Sunday, June 2, 2013


This feel-good Dove advertisement has been making the rounds on social media lately. Knowing that women are increasingly conscious of the way the industry tries to make them feel inadequate, Dove has made the savvy choice to brand itself as the anti-beauty-industry beauty product--but of course it can be pointed out that this is Dove trying to sell you something, just like the rest of the beauty industry.  There's something vaguely troubling and off-putting about the idea that they still just want your money, although they're trying to make you feel like they're in it for your emotional well-being.

I've spent too much of my life worrying about beauty.  When I was younger, it seemed somehow all-encompassing: who I was as a daughter, friend, student, employee, seemed tied up in beauty. While I couldn't articulate it, I truly had the sense that I would be an embarrassment to my parents if I were ugly and perceived as lazy by interviewers if I were a bit overweight; I felt, probably correctly, that I'd be labeled as awkward or unrelatable by potential friends if I had bad clothes, hair, and skin.  I felt like my ugliness would befoul my world--things would be less ideal, less pleasant, less enjoyable, and my life would be less happy, because I was physically flawed.  In pages of my journals past, there are long tirades lamenting my perceived faults.  I railed against so much--wide hips, pale skin, flat chest, thin lips, frizzy hair. Those things are all true to one degree or another, but fortunately the passing of years has allowed me to put things in perspective.  To the great majority of people with whom I interact, my physical attractiveness--or lack thereof--has little to do with what I can contribute to our relationship.  To them I am a friend, a co-worker, a teacher, a fellow church-goer.  What I can bring to our interactions are kindness, competence, patience, compassion, humor, intelligence, wisdom--all things beyond the physical.  As I grow older, and ironically, as the moderate amount of beauty I had begins to fade, my understanding of who I am as a human being has changed and allowed me to find my looks to be less relevant.  I have become both more objective about my physical flaws and aware of how everyone, even me, has some degree of physical beauty.  Yes, beauty would mean more attention and very likely a more successful social life.  But it wouldn't make me a better human being--and while I might have more friends or even more money, in the most meaningful sense, it wouldn't give me more value.
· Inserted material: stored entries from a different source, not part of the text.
Below are the code and all the weights of a small trained network. Each question names an input and a target symbol and asks about switching units off, where a switched-off unit gives its printed mean instead of its output.

import numpy as np


def w(rows, s, z=0):
    codes = np.array(rows[::2]) - 128.0
    scale = np.full(codes.shape[1], s)
    scale[-1] = z or s
    return codes * scale


def softmax(a):
    e = np.exp(a - a.max(-1, keepdims=True))
    return e / e.sum(-1, keepdims=True)


def log_softmax(a):
    a = a - a.max(-1, keepdims=True)
    return a - np.log(np.exp(a).sum(-1, keepdims=True))


def net(x, mask):
    ids = ['αβγδζηθλφψ'.index(c) for c in x.split()]
    T = len(ids)
    res = E[ids] + P[:T]
    u = 0
    for l in range(3):
        r = res
        for j in range(3):
            rows = slice(2 * j, 2 * j + 2)
            q, k, v = (r @ M[l][rows].T for M in (Q, K, V))
            z = softmax(np.where(np.tri(T) > 0, q @ k.T / 2**0.5, -1e9)) @ v
            o = O[l][rows]
            res = res + np.where(mask[u + j], z, o[:, -1]) @ o[:, :-1]
        u += 3
    return log_softmax(res[-1] @ U[:, :-1].T + U[:, -1])


Q, K, V, O = {}, {}, {}, {}
E = w([
[79,177,106,180,221,209,193,118,111,40,146],'α',
[254,157,206,168,152,154,173,54,155,72,251],'β',
[178,100,197,98,70,213,84,218,107,3,111],'γ',
[58,167,193,111,126,158,51,23,59,57,221],'δ',
[139,45,136,114,194,122,151,26,191,108,200],'ζ',
[242,207,122,172,110,136,114,61,119,120,246],'η',
[157,98,73,122,128,166,75,121,142,58,188],'θ',
[106,53,122,25,94,25,162,215,87,118,171],'λ',
[165,204,50,211,97,49,238,47,193,2,152],'φ',
[243,124,125,179,175,181,126,140,131,120,133],'ψ',
],0.0085)
P = w([
[164,170,97,54,149,193,124,110,168,169,189],'0',
[190,105,149,204,169,114,120,127,110,127,111],'1',
[136,94,114,158,62,175,163,95,104,137,119],'2',
[147,183,154,59,133,162,153,124,145,146,141],'3',
[137,90,145,200,163,110,87,161,97,118,206],'4',
[122,109,118,128,63,140,148,88,94,107,112],'5',
[130,187,169,38,135,147,156,132,149,131,143],'6',
[121,87,162,199,173,86,75,159,99,103,199],'7',
[109,115,133,122,67,111,136,88,99,95,104],'8',
[115,196,188,22,135,132,167,126,156,113,127],'9',
[108,87,183,194,177,63,63,158,99,85,189],'10',
[111,125,140,121,70,86,130,86,107,92,97],'11',
[127,199,169,9,135,129,148,136,158,123,140],'12',
],0.015)
Q[0] = w([
[154,183,106,125,131,92,188,157,125,177,100],'0.h0',
[119,104,149,74,142,166,109,177,111,185,162],'0.h0',
[124,197,136,74,118,161,155,106,179,148,124],'0.h1',
[146,99,126,165,207,92,114,181,88,68,247],'0.h1',
[183,92,177,144,90,121,128,98,145,124,185],'0.h2',
[63,106,125,161,125,109,127,129,140,161,96],'0.h2',
],0.015)
K[0] = w([
[213,183,79,165,170,159,169,60,148,83,176],'0.h0',
[175,81,114,75,147,181,99,148,126,179,151],'0.h0',
[195,169,11,135,149,162,91,113,165,112,161],'0.h1',
[54,117,232,71,82,99,74,165,88,63,126],'0.h1',
[190,123,193,115,54,48,40,131,165,147,143],'0.h2',
[10,123,131,174,164,102,211,152,140,137,91],'0.h2',
],0.012)
V[0] = w([
[129,94,211,112,122,95,199,144,147,124,110],'0.h0',
[142,85,172,126,200,153,146,122,197,88,132],'0.h0',
[92,206,114,156,123,7,202,106,77,203,152],'0.h1',
[186,122,24,103,135,55,116,172,197,121,107],'0.h1',
[123,119,182,127,111,125,163,121,125,102,92],'0.h2',
[202,88,173,91,3,87,52,99,138,187,129],'0.h2',
],0.0077)
O[0] = w([
[141,163,116,112,161,45,214,173,88,169,137,184],'0.h0',
[108,148,120,93,160,92,178,100,166,105,20,236],'0.h0',
[170,172,82,104,127,94,131,104,35,192,127,7],'0.h1',
[58,199,201,155,110,66,17,147,189,180,150,154],'0.h1',
[157,161,137,149,99,79,131,98,90,169,96,35],'0.h2',
[74,128,254,193,100,185,216,136,121,157,114,173],'0.h2',
],0.0073,0.0018)
Q[1] = w([
[88,85,124,149,233,103,145,23,177,170,204],'1.h0',
[216,197,104,169,206,150,37,94,164,92,111],'1.h0',
[118,89,157,196,175,135,149,131,12,150,88],'1.h1',
[91,117,105,186,18,77,171,167,98,125,153],'1.h1',
[162,60,148,175,129,90,86,69,97,109,127],'1.h2',
[121,164,151,146,82,95,147,58,109,150,178],'1.h2',
],0.011)
K[1] = w([
[50,150,128,153,185,71,200,15,154,109,199],'1.h0',
[116,247,120,213,117,183,129,89,102,69,123],'1.h0',
[74,100,153,181,130,70,116,105,26,50,108],'1.h1',
[146,37,46,157,76,46,178,181,106,187,82],'1.h1',
[77,147,158,115,111,124,96,173,59,62,81],'1.h2',
[107,116,77,127,125,95,159,180,142,195,85],'1.h2',
],0.011)
V[1] = w([
[159,142,151,177,212,229,107,127,123,187,103],'1.h0',
[168,49,85,108,118,110,176,204,156,201,122],'1.h0',
[146,88,133,208,54,78,58,167,94,91,59],'1.h1',
[99,39,105,123,175,85,188,124,240,148,113],'1.h1',
[254,169,149,118,71,116,173,139,136,32,154],'1.h2',
[73,100,158,82,88,78,94,218,51,83,82],'1.h2',
],0.0071)
O[1] = w([
[194,44,149,26,109,13,58,190,110,124,100,59],'1.h0',
[220,145,106,157,211,135,96,128,142,129,110,119],'1.h0',
[101,195,197,137,152,158,47,26,93,29,184,2],'1.h1',
[7,142,125,111,208,194,110,153,92,166,59,180],'1.h1',
[168,167,111,108,147,72,193,135,202,78,144,208],'1.h2',
[89,125,41,102,106,106,155,255,129,64,60,86],'1.h2',
],0.0064,0.0052)
Q[2] = w([
[140,163,184,111,186,180,140,105,166,98,189],'2.h0',
[88,152,97,12,110,114,143,186,158,166,133],'2.h0',
[111,120,120,246,116,98,110,110,95,161,115],'2.h1',
[171,101,127,157,86,171,169,127,127,75,93],'2.h1',
[93,66,97,207,142,105,111,113,103,88,143],'2.h2',
[137,116,68,91,112,58,160,173,91,115,151],'2.h2',
],0.014)
K[2] = w([
[143,160,113,33,71,182,150,103,142,191,56],'2.h0',
[126,109,120,99,156,130,103,189,124,190,253],'2.h0',
[116,114,151,170,148,87,158,129,67,84,134],'2.h1',
[127,147,85,118,82,171,149,119,106,126,69],'2.h1',
[98,113,135,160,113,98,156,110,53,89,121],'2.h2',
[138,137,149,145,163,88,108,170,139,138,120],'2.h2',
],0.017)
V[2] = w([
[85,128,154,169,146,124,254,130,101,96,69],'2.h0',
[135,134,163,40,99,97,104,5,150,87,3],'2.h0',
[148,82,108,171,200,102,40,189,63,77,62],'2.h1',
[246,142,222,173,253,63,173,98,97,108,106],'2.h1',
[89,184,82,29,81,160,139,58,171,49,172],'2.h2',
[135,110,119,114,232,160,76,52,88,145,117],'2.h2',
],0.0082)
O[2] = w([
[88,102,66,123,173,161,98,100,178,254,83,131],'2.h0',
[42,111,82,153,202,139,227,127,30,145,216,76],'2.h0',
[135,204,62,117,68,179,124,158,171,89,193,2],'2.h1',
[175,100,199,93,124,124,229,150,194,216,189,77],'2.h1',
[204,144,37,227,128,126,164,149,180,179,153,122],'2.h2',
[195,179,121,126,183,148,93,211,118,95,91,120],'2.h2',
],0.0083,0.008)
U = w([
[119,170,131,111,183,140,84,161,77,160,123,63],'α',
[140,173,124,167,147,86,78,142,84,175,143,75],'β',
[93,127,156,209,165,117,74,180,135,95,148,2],'γ',
[119,103,71,84,92,134,149,116,1,135,140,172],'δ',
[128,124,115,98,123,140,138,158,131,151,132,26],'ζ',
[145,141,142,141,118,125,116,141,85,130,154,52],'η',
[119,142,112,98,88,121,93,139,114,144,109,183],'θ',
[99,182,145,84,143,145,96,161,127,125,209,213],'λ',
[116,156,118,173,107,243,136,86,164,146,139,205],'φ',
[166,150,80,121,116,142,139,192,105,134,126,117],'ψ',
],0.0089,0.0062)

Each question gives the input, a string of symbols that net reads in full, and the target symbol t.
The units are the heads (2 rows each of Q, K, V and O). Each row of codes is followed by its name. A weight is (code - 128) times the scale printed after its matrix; where a second scale follows, it is the last column's (O and U).
mask holds one flag per head, layer by layer. A switched-off head (its flag False) gives its mean, the last column of its rows in O, instead of its output. The means were averaged over made-up inputs and are rounded, as every weight is.
A unit's drop is (log p(t) with every unit on - log p(t) with that unit switched off) / (log p(t) with every unit on - log p(t) with every unit switched off).
The circuit of an input: a set's keep is (log p(t) with only the set's units on - log p(t) with every unit switched off) / (log p(t) with every unit on - log p(t) with every unit switched off). Starting from all 9 units, units are removed one at a time, each time the one whose removal leaves the highest keep (on an exact tie, the one counted first), for as long as the keep stays at least 0.8.
units of the circuit, in order: the units of the circuit, biggest drop first
most important unit: the unit with the biggest drop
heads that matter: for each layer, one digit per head in row order, 1 if its drop is at least 0.15 and else 0, layers parted by /
drop of u: that unit's drop, to one decimal
input ζ λ λ θ λ λ λ λ α α, target α: heads that matter -> 100 / 011 / 011
input β γ ζ γ ζ ζ ζ δ β θ λ ζ α, target ζ: units of the circuit, in order -> 2.h1, 1.h1, 1.h2
input α λ λ φ λ δ α λ ζ δ, target ψ: heads that matter -> 001 / 000 / 001
input λ λ ζ λ λ δ, target φ: units of the circuit, in order -> 1.h1, 1.h0, 2.h1
input λ α λ δ α λ α λ, target λ: units of the circuit, in order -> 2.h1, 1.h1
input ζ θ λ δ ψ, target δ: units of the circuit, in order -> 0.h1, 1.h0
input λ θ λ λ β, target λ: units of the circuit, in order -> 2.h1, 1.h0, 2.h2
input θ λ φ λ ζ, target λ: most important unit -> 0.h0
input α ζ β ζ λ β θ θ θ α ζ α γ, target ψ: units of the circuit, in order -> 2.h2, 0.h2
input γ λ φ ζ α γ γ λ η, target φ: units of the circuit, in order -> 0.h2, 2.h0
input ψ φ θ ζ λ β λ ζ λ λ θ, target λ: units of the circuit, in order -> 2.h1, 1.h1
input λ η ζ δ, target θ: units of the circuit, in order -> 2.h0, 1.h1, 1.h0
input ζ ζ φ ψ ζ θ λ α γ, target φ: heads that matter -> 000 / 110 / 101
input λ β ζ γ, target θ: most important unit -> 2.h0
input ζ ζ λ δ λ λ λ λ φ, target φ: heads that matter -> 000 / 110 / 100
input γ β λ λ γ δ, target φ: units of the circuit, in order -> 1.h0, 2.h2, 0.h1
input β ζ λ γ, target ζ: units of the circuit, in order -> 2.h1, 1.h2, 1.h1
input ζ θ θ α δ λ ζ λ λ α λ γ ζ, target α: units of the circuit, in order -> 1.h2, 1.h1, 2.h2, 2.h1
input φ φ θ δ ζ α θ α, target δ: heads that matter -> 010 / 100 / 100
input θ ψ ζ α λ α α, target γ: most important unit -> 0.h1
input θ φ ζ β θ λ, target φ: heads that matter -> 000 / 110 / 001
input δ λ λ θ α λ α λ λ λ δ, target δ: heads that matter -> 010 / 011 / 000
input λ λ φ λ θ ψ λ ψ ζ α α, target λ: heads that matter -> 100 / 000 / 010
input θ λ λ ψ γ φ λ ζ λ λ, target γ: drop of 2.h1 -> 0.3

It's such a cliche to openly state that--it's what we overtly say all the time, but then . . .  Look at the successful women out there: Tina FeyHope SoloMartha StewartHillary ClintonOprah, even Brigitte Bardot.  Their beauty, their weight, their hair, their skin, their recent plastic surgery or resignation to "let themselves go" by not using botox or not dieting obsessively--all subjects of wide conversation.  We certainly objectify men, too--People's Sexiest Man AlivePaul Ryan in his weird work out poses--but it seems somehow both quantitatively and qualitatively different; it would be interesting to do a close analysis of how men and women are described differently, and even how the focus of articles about them is often different.  Look at all the strange-looking men who seem to get a pass: Conan O'BrienRon PaulSimon Cowell.  Their looks are commented on from time to time, but it doesn't fill to overwhelm the commentary.

I haven't, by any means, transcended our looks-obsessed culture.  I still worry about it more than is healthy.  I still find myself out with friends or at work or traveling and wishing I were thinner, had more dynamic features, better skin, larger eyes.  But I think the solution to this is not friends trying to stem the tide with compliments in a vain attempt to convince me that I'm pretty enough.  It's stopping to realize that beauty is largely irrelevant--who cares if I'm chubby or frumpy?  There are not enough kind reassurances out there to overcome the onslaught of messages that I am not beautiful enough.  It's like trying to bail out a rapidly sinking boat with a teaspoon.  Instead, I'll just let the boat sink, and recognize that I am powerful and able enough to swim without it.

But for the record, if you have a compliment, I'd love to hear it.